What does machine learning mean for financial markets?
Machine learning brings many new tools. Having said that, I would argue that finance has implicitly used machine learning principles from the beginning. Chicago Booth’s Eugene F. Fama and Dartmouth’s Kenneth R. French selected three variables out of thousands as important for explaining changes in asset returns. They did it using economic acumen, but in exactly the same spirit. What they effectively did was a form of variable selection that is now streamlined by ML. Machines are imitating what humans were already doing.
The industry has long borrowed insights from academic research such as Harry Markowitz’s modern portfolio theory, the Black-Scholes formula used in options markets, and the Fama-French factor model. But when it comes to ML, six years ago, industry (or at least parts of it) was leading academic researchers. I once had the head of a major hedge fund say that he didn’t even read academic financial papers.

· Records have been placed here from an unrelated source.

Points on a hilly landscape, in no order, each with its height.
A ball rolls from a point to the lowest of its 2 nearest points, and stops where none of them is lower. Distance is the straight distance between rows; heights are no part of it.
Q_885 (h 398): [ -2  20  -7 -13 -17  -5  22  13  14  12  -7  -8   4  22 -23  -2  14  -7
  -8 -32 -11   4]
Q_405 (h 485): [ -2 -13   6   2  -6   0   5  11 -31 -13   1  15   5  -2 -12   4  -9 -18
  -7   4   9 -17]
Q_32 (h 266): [ -2  -8   8  -2  -8  14  14 -14   3  13  -1   3   3  -3  -7  11   2  -2
 -27   0  -3  -3]
Q_700 (h 274): [  4   0  -4   9 -11 -18  22  24 -20   6 -20  -9   3   6 -22  -1 -11  -9
  -2   4  -1 -14]
Q_352 (h 757): [ -2 -13   9   1 -12  -2   9   3   2 -10 -13  10   7   9   5   5 -17  -7
 -28  11  -3  -5]
Q_449 (h 389): [ -5 -15  -1   9  10   7  -8 -21  11   0  -3   0 -23 -14  15   6  -2  18
   0   7  -3   6]
Q_126 (h 476): [  3   2  17  -6   2   3  -4  17  -4 -12  -4  11 -20  -8  21   2  -4 -13
  25   3  16  -4]
Q_952 (h 538): [ 10  13 -11   7   3  -9  -9  -6   8   1  12   9  17   2   9   3  18   6
  16 -19 -10  35]
Q_149 (h 840): [ 13  -8  -2  -3 -21  -8  11   9  -7   4 -19  11  23  13 -22   6  -9 -27
 -20  -4   1   7]
Q_725 (h 505): [ 13  28 -12  -1  -9  -7 -12   0  24  -3  11  -3  16  12   4   5   3   8
  14 -21 -10  27]
Q_483 (h 399): [  4  22  12 -18  -6   6 -11 -10  33 -10  14   0   4  15   0  11 -18  15
   4 -11  -2  11]
Q_223 (h 437): [ -2  -3  20 -16  13   6  -9  11   1 -26  -8  12 -16  -4  12  -1 -15 -15
  29 -15  16  -2]
Q_246 (h 351): [  1   8   6 -14  13   4 -24 -20  33 -13 -11   0 -11  11   4  -7 -16  10
  24 -27   5  25]
Q_623 (h 564): [  1  -3 -21  10   4 -16   7  -7   5   6   9   2  13  -7  12   5  25   9
  11 -12 -16  24]
Q_413 (h 542): [ -1 -14  -8   5  16  -5 -13  -7  -8  -6  22   8 -20 -16  17 -20   7  -8
   7  20   1  -8]
Q_382 (h 301): [ -1   2  20 -19  11  11  -7  -3  21 -14 -13   1 -12  14   3   0 -10  16
  13 -19   4  16]
Q_752 (h 693): [ -2 -13  14 -26  17  20  -2 -15   6  -9  11  14   5 -10  -5   9   4   6
   2 -12   5   9]
Q_217 (h 712): [ -7 -10  14   1  -1  -6   6   8 -10 -14  -4  15  -7   4   8  -2 -18  -9
 -14  19   6 -13]
Q_961 (h 773): [  3  -1  -1 -12  -2 -13  22  14   4   5  -6  -3  28  13 -27   1  -1 -11
 -13 -19  -3  -6]
Q_702 (h 182): [-11  -4  -8   3  -3  15  10 -20   1  24  10  -4  -5   0  -8   0  17   4
 -20   1  -9  -3]
Q_757 (h 595): [ -5  -5 -16   0  13 -15  13   2  -2   5  -2  -6  15  -7  -1   3  23   5
   9  -6  -8   3]
Q_237 (h 810): [  8  -8  -1  -6   0 -12   5  11  -6  -4  -6  13  31  12 -32   0 -11 -23
 -21 -17   0   4]
Q_5 (h 786): [ -4  21  -3   5 -13   9   6 -24  17  19   7 -23  -3  12   0  -2 -16  -3
 -25  18 -17  -3]
Q_20 (h 356): [ -8   5 -12  -4 -20  -1  25   6   8  16  -1 -13  -3  11  -7   4  23  -1
  -6 -26 -17   1]
Q_512 (h 379): [  1  -7   2   5   4 -18  12  24 -25  -5 -14   2  10   6 -33  -1  -7 -11
  -4 -14   5  -9]
Q_298 (h 566): [ -3  -8  -5   7  12  -3 -17   0  -1  -6  -4  11 -27  -9  26 -14   1  -1
   6  18   4   3]
Q_418 (h 493): [ -7 -12 -15   6  16   4  -9 -18  -9   3  19   0 -12 -18   0 -10  14   8
   2  15  -1  -4]
Q_348 (h 632): [ 10  -8  -3   2  12 -10 -14  11 -11 -13  18   8  12  -8   4 -10  20  -6
  22 -16   2   8]
Q_241 (h 529): [  4   5   6  -3   7   0 -15   5   4 -15   2  10   2  -1  22  -8   5   1
  15  -2   6  17]
Q_105 (h 320): [  0  11 -16 -10   3   3 -19   0  12 -17  11   6  17   2  -8   5   7   3
  11 -25   1  10]
Q_509 (h 491): [  2  -9   4 -12  16   8 -26  -5  12 -24   6  14  -2   2  11  -8  -8   4
  15 -19   1  16]
Q_497 (h 621): [ -9  -6   7  -8  14   0 -18  15 -13 -22  12  24  -7   8   4 -12   4  -5
   4  -3  10   3]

Brian T. Kelly from Yale University and I decided to write a paper introducing ML to academic finance. How do you use hundreds of variables to make better predictions about returns? That’s where we started. From there, we established a rationale for adopting that approach. The paper has attracted the attention of academics and Wall Street, indicating growing interest in the field. We recently co-authored a study summarizing the latest developments to date.
In the first paper, we introduced advanced ML technologies such as trees and neural nets to help predict stock returns. Since then, we have moved to alternative data in another study and illustrated the use of image recognition and natural language processing tools adapted from artificial intelligence. Alternative data includes News Feed, one of the largest databases in terms of text. Because language is a highly complex information encoding system, ML must be used to discover the information embedded in text. You also need a large language model to read between the lines. We do not use ChatGPT in our research. I started working on this research in 2019, before ChatGPT was born. But it uses the model behind it.
Today, the wealth management industry is increasingly boasting ML capabilities and attracting big names from the data science or ML community. I didn’t even mention China, but since 2019, the volume industry has grown to an incredible scale. There are quite a few quantitative funds with assets under management reaching 10 billion yen (approximately 1.5 billion US dollars).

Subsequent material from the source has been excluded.